Vida glared through her glasses. Her jaw dropped. “Oooooh …” She yanked the glasses off and rubbed furiously at her eyes. “I couldn’t have! It’s a forgery!”

I took the sheet of paper from Abe. Vida’s unmistakably flamboyant signature was emblazoned in the space marked for
Entrant
. Someone might have signed her name, but I doubted that anyone would go to the trouble—or have the expertise—to render such a perfect facsimile of her handwriting. It seemed to me that there was another more logical explanation. But I didn’t want to mention it in front of Abe Loomis.

Finally, Vida stopped grinding her eyeballs. She sat up very straight, fists on hips, bust thrust out as if she were auditioning for Abe’s contest. “All right. I’ll do it. What time?”

Abe didn’t exactly smile, but at least he moved his mouth. “That’s wonderful, Vida. It’s tonight, nine o’clock …”

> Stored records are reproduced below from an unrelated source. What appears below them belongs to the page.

Here is a tiny trained network, its code and every weight. The questions are about switching its units off for an input and a class, where a switched-off unit gives its printed mean instead of its output.

import numpy as np


def w(rows, s, z=0):
    codes = np.array(rows[::2]) - 128.0
    scale = np.full(codes.shape[1], s)
    scale[-1] = z or s
    return codes * scale


def norm(h):
    return h / np.sqrt((h * h).mean(-1, keepdims=True) + 1e-5)


def f(y):
    return y / 2 * (1 + np.tanh(0.7978845608 * (y + 0.044715 * y**3)))


def log_softmax(a):
    a = a - a.max(-1, keepdims=True)
    return a - np.log(np.exp(a).sum(-1, keepdims=True))


def net(x, mask):
    res = np.array(x, float).reshape(1, 7) / 4 @ E
    u = 0
    for l in range(3):
        y = f(norm(res) @ A[l][:, :-1].T + A[l][:, -1])
        res = res + np.where(mask[u : u + 5], y, B[l][:, -1]) @ B[l][:, :-1]
        u += 5
    return log_softmax(norm(res)[-1] @ U[:, :-1].T + U[:, -1])


A, B = {}, {}
E = w([
[146,253,234,132,227,149,79,240,234,122],'x0',
[92,92,139,174,95,163,118,104,194,94],'x1',
[140,154,169,154,88,182,158,158,188,113],'x2',
[48,52,190,46,61,204,118,110,107,199],'x3',
[199,96,139,149,188,109,176,29,86,135],'x4',
[112,110,41,206,124,145,129,148,205,87],'x5',
[154,180,169,145,115,52,140,147,143,132],'x6',
],0.012)
A[0] = w([
[122,174,96,157,173,107,113,183,189,119,29],'L0N0',
[195,146,89,162,253,72,131,93,89,111,159],'L0N1',
[135,177,59,166,142,58,129,179,150,109,35],'L0N2',
[130,118,70,238,137,106,131,116,201,84,108],'L0N3',
[159,198,166,132,101,133,131,168,137,101,3],'L0N4',
],0.042,0.0059)
B[0] = w([
[88,162,176,122,182,114,66,152,111,110,201],'L0N0',
[125,135,229,201,158,86,100,163,88,5,253],'L0N1',
[188,133,109,128,63,126,2,186,69,95,200],'L0N2',
[109,99,74,139,120,184,224,73,181,132,208],'L0N3',
[170,120,111,141,153,159,215,119,172,157,178],'L0N4',
],0.024,0.04)
A[1] = w([
[101,149,216,85,145,157,108,147,176,159,110],'L1N0',
[166,154,196,147,84,57,132,125,151,158,42],'L1N1',
[99,153,255,125,126,87,144,168,185,174,13],'L1N2',
[138,173,193,104,141,46,150,119,164,184,3],'L1N3',
[134,167,163,125,78,33,134,121,132,149,50],'L1N4',
],0.056,0.004)
B[1] = w([
[118,124,213,155,163,144,144,138,124,84,237],'L1N0',
[160,182,120,168,145,45,151,85,199,165,182],'L1N1',
[149,198,157,127,187,148,81,181,157,137,253],'L1N2',
[48,126,131,161,170,144,38,168,81,48,166],'L1N3',
[122,85,254,113,88,202,125,154,32,43,160],'L1N4',
],0.022,0.028)
A[2] = w([
[220,141,201,123,194,178,186,55,171,227,204],'L2N0',
[30,219,138,97,230,164,137,226,251,176,164],'L2N1',
[49,131,55,71,106,79,91,88,121,183,253],'L2N2',
[254,160,80,102,142,147,71,176,129,199,166],'L2N3',
[95,68,137,80,156,92,173,71,29,161,211],'L2N4',
],0.032,0.0034)
B[2] = w([
[123,143,147,144,86,135,121,180,129,57,170],'L2N0',
[167,100,190,157,52,32,134,119,62,79,254],'L2N1',
[113,143,129,51,32,126,195,204,136,128,143],'L2N2',
[181,151,139,92,22,177,250,146,114,178,144],'L2N3',
[135,125,130,144,158,110,12,130,68,130,165],'L2N4',
],0.023,0.031)
U = w([
[106,104,89,65,91,121,83,159,87,183,112],'0',
[147,156,213,185,142,88,92,180,114,56,156],'1',
[118,101,83,171,125,156,238,78,198,133,136],'2',
[90,177,119,70,246,73,141,61,222,248,3],'3',
],0.012,0.0064)

Each question gives the input, the list of numbers given to net, and the class t.
The units are the neurons (one row each of A and B). Each row of codes is followed by its name. A weight is (code - 128) times the scale printed after its matrix; where a second scale follows, it is the last column's (A, B and U).
mask holds one flag per neuron, layer by layer. A switched-off neuron (its flag False) gives its mean, the last column of its row in B, instead of its output. The means were averaged over made-up inputs and are rounded, as every weight is.
A unit's drop is (log p(t) with every unit on - log p(t) with that unit switched off) / (log p(t) with every unit on - log p(t) with every unit switched off).
The circuit of an input: a set's keep is (log p(t) with only the set's units on - log p(t) with every unit switched off) / (log p(t) with every unit on - log p(t) with every unit switched off). Starting from the 12 units with the biggest drops (on a tie, the unit counted first), units are removed one at a time, each time the one whose removal leaves the highest keep (on an exact tie, the one counted first), for as long as the keep stays at least 0.8.
circuit, biggest first: the units of the circuit, biggest drop first
top k neurons: the k neurons with the biggest drops, biggest first
k most important neurons of layer l: the k neurons of layer l with the biggest drops, biggest first
drop of u: that unit's drop, to one decimal
input [-8,4,-8,6,3,-8,-8], class 0: top 2 neurons : (L0N1, L1N0)
input [-5,7,-8,8,-1,7,-1], class 0: top 3 neurons : (L0N1, L1N2, L1N0)
input [-4,5,-1,-4,6,6,-3], class 2: circuit, biggest first : (L0N3)
input [-4,3,0,5,8,6,-8], class 0: 3 most important neurons of layer 1 : (L1N2, L1N0, L1N1)
input [-4,1,-1,5,-3,2,-4], class 0: top 4 neurons : (L0N1, L0N0, L1N2, L1N0)
input [-8,-2,7,-8,-8,-6,8], class 2: top 2 neurons : (L0N1, L2N3)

I rolled my eyes at Ed, who was shaking his head. Carla
was bouncing up and down, trying to get Vida’s attention. But Vida was jotting the specifics on a notepad. At last, Abe finished relaying information, nodded to the rest of us, and left the office.

“Vida!” shrieked Carla. “You can’t do this! It’s demeaning! You’ll give journalists a bad name!”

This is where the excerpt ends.